The Waterfront, unlike the SouthSide Works located a few miles up the river, was developed in a more suburban fashion, with retail, residential, and office spaces all being separated from each other by vast parking lots; however, unlike the Southside Works, the Waterfront did not benefit from proximity to, and unrestricted access to, a thriving urban commercial area. While comparisons of relative tax yield are often made, these comparisons do not take into account the sizeable public investment required to facilitate the Southside Works. The Waterfront was predominantly a private investment, although there was a tax increment financing of approximately $25 million approved by three separate municipalities, one county, and one school district, a notable accomplishment.

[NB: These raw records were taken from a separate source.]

A landscape with many peaks, sampled at points; each row gives a point and its height.
A climber steps from a point to the highest of its 3 nearest points, and stops where none of them is higher. Distance is the straight distance between rows; heights are no part of it.
j_662: [142, 111, 104, 129, 158, 119, 136,  94]  (h 33)
j_19: [127,  97, 161, 133, 159, 128, 123, 163]  (h 685)
j_818: [174,  93, 106, 138, 126, 116, 111,  52]  (h 165)
j_442: [123,  98, 195, 221,  99, 200,  83, 140]  (h 386)
j_119: [136, 100, 200, 229,  84, 183,  80, 116]  (h 367)
j_456: [121, 127,  96, 108, 180, 138, 164, 134]  (h 512)
j_703: [161,  88, 161, 153, 143, 111,  94, 127]  (h 599)
j_883: [106, 190,  68,  35, 104,  64, 162, 133]  (h 97)
j_369: [ 80, 123, 177, 178, 120, 197,  97, 193]  (h 445)
j_561: [108, 166,  70, 102, 148, 124, 167, 118]  (h 544)
j_972: [ 98, 122, 128, 108, 189, 140, 165, 166]  (h 612)
j_603: [118, 108, 177, 159, 120, 136,  93, 163]  (h 400)
j_54: [142, 100, 130, 129, 169, 126, 128, 130]  (h 362)
j_237: [138, 179,  81,  82,  87,  86, 139,  89]  (h 321)
j_212: [ 71, 126, 175, 147, 137, 172, 106, 207]  (h 462)
j_944: [167, 144,  92, 120,  87, 102, 142,  45]  (h 715)
j_956: [168, 167,  95,  97,  70,  82, 141,  64]  (h 475)
j_380: [121, 186,  75,  51,  90,  77, 158, 122]  (h 155)
j_705: [131, 184,  90,  41,  85,  55, 147, 114]  (h 88)
j_868: [107, 139,  93, 104, 179, 139, 177, 146]  (h 665)
j_440: [ 96, 117, 175, 194, 116, 204,  91, 175]  (h 430)
j_811: [113, 105, 142, 117, 177, 126, 145, 162]  (h 625)
j_674: [136,  95, 157, 134, 167, 123, 117, 147]  (h 772)
j_155: [ 90, 100, 162, 119, 167, 143, 131, 191]  (h 567)
j_143: [172,  82, 125, 137, 142, 110, 108,  68]  (h 188)
j_887: [143,  90, 163, 143, 147, 123, 108, 143]  (h 660)
j_383: [107, 162,  70,  99, 161, 138, 184, 145]  (h 317)
j_493: [ 42, 135, 158, 159, 136, 210, 109, 224]  (h 382)
j_411: [185, 156, 105, 111,  64,  75, 140,  29]  (h 585)
j_614: [103, 187,  57,  74, 122, 107, 169, 126]  (h 472)
j_313: [ 63, 124, 168, 178, 129, 215, 103, 203]  (h 434)
j_904: [175,  85, 170, 172, 121, 110,  70, 132]  (h 588)
j_722: [141, 130,  85, 120, 137, 122, 156,  88]  (h 249)
j_12: [139, 104, 190, 191, 102, 158,  83, 152]  (h 708)
j_989: [163, 171, 100,  71,  66,  58, 143,  65]  (h 582)
j_907: [ 93, 114, 148, 107, 186, 137, 162, 186]  (h 608)
j_368: [112, 111, 178, 200,  99, 189,  87, 163]  (h 407)
j_600: [112, 114, 174, 143, 143, 138, 101, 176]  (h 587)
j_570: [179, 164, 104,  88,  51,  53, 142,  57]  (h 668)
j_153: [119, 169,  68,  89, 124, 126, 161, 108]  (h 661)
j_591: [158,  97, 120, 136, 154, 116, 120,  96]  (h 206)
j_637: [130, 165,  74, 107, 118, 110, 153,  98]  (h 574)
j_641: [150, 138,  88, 109, 115, 118, 142,  63]  (h 469)
j_992: [ 85, 112, 172, 122, 148, 158, 113, 206]  (h 503)
j_808: [126, 135,  80, 110, 159, 130, 160, 112]  (h 476)
j_479: [180, 139,  95, 127,  90, 106, 129,  24]  (h 671)
j_342: [167,  98, 198, 196, 100, 127,  72, 130]  (h 670)
j_161: [123,  98, 146, 130, 166, 119, 130, 156]  (h 667)

Call two points neighbours if one is among the 3 nearest of the other. Go from one point of each pair to the other, from neighbour to neighbour, staying as high as possible. Name the lowest point that can't be avoided.
j_944 and j_868 -> j_641
j_12 and j_153 -> j_808
j_868 and j_674 -> j_972
j_944 and j_570 -> j_411

Where does a climber stop that starts at each point below?
j_808 -> j_153
j_155 -> j_674
j_591 -> j_674
j_883 -> j_153

Write out the way that a climber takes from each point below.
j_722 -> j_808, j_561, j_153
j_600 -> j_19, j_674
j_904 -> j_342, j_12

Traffic congestion within the development is common due to the large distances between outlets and the lack of sidewalks and pathways; the limited entrances into and out of The Waterfront also add to the congestion. The complex is separated from the original sections of Homestead, West Homestead, and Munhall, via railroad tracks and does not physically or visually connect with the older sections of the municipalities, which was impossible due to the active rail lines.

To facilitate access, Allegheny County constructed a new access ramp to the site from the Homestead High Level (Grays) Bridge, and also partnered with the Commonwealth of Pennsylvania in 1993 on the construction of the East Flyover Ramp in Munhall Borough. The construction of this ramp was undertaken in advance of development plans that were announced in 1997. This resulted in a ramp which proved to be less than optimal.

The Town Center area of the development is home to stores common to those found in many other American malls, including a Victoria's Secret, Express, and Lane Bryant. Macy's (formerly Kaufmann's, both now defunct), Barnes & Noble, and a Loews Cineplex are located in this area as well.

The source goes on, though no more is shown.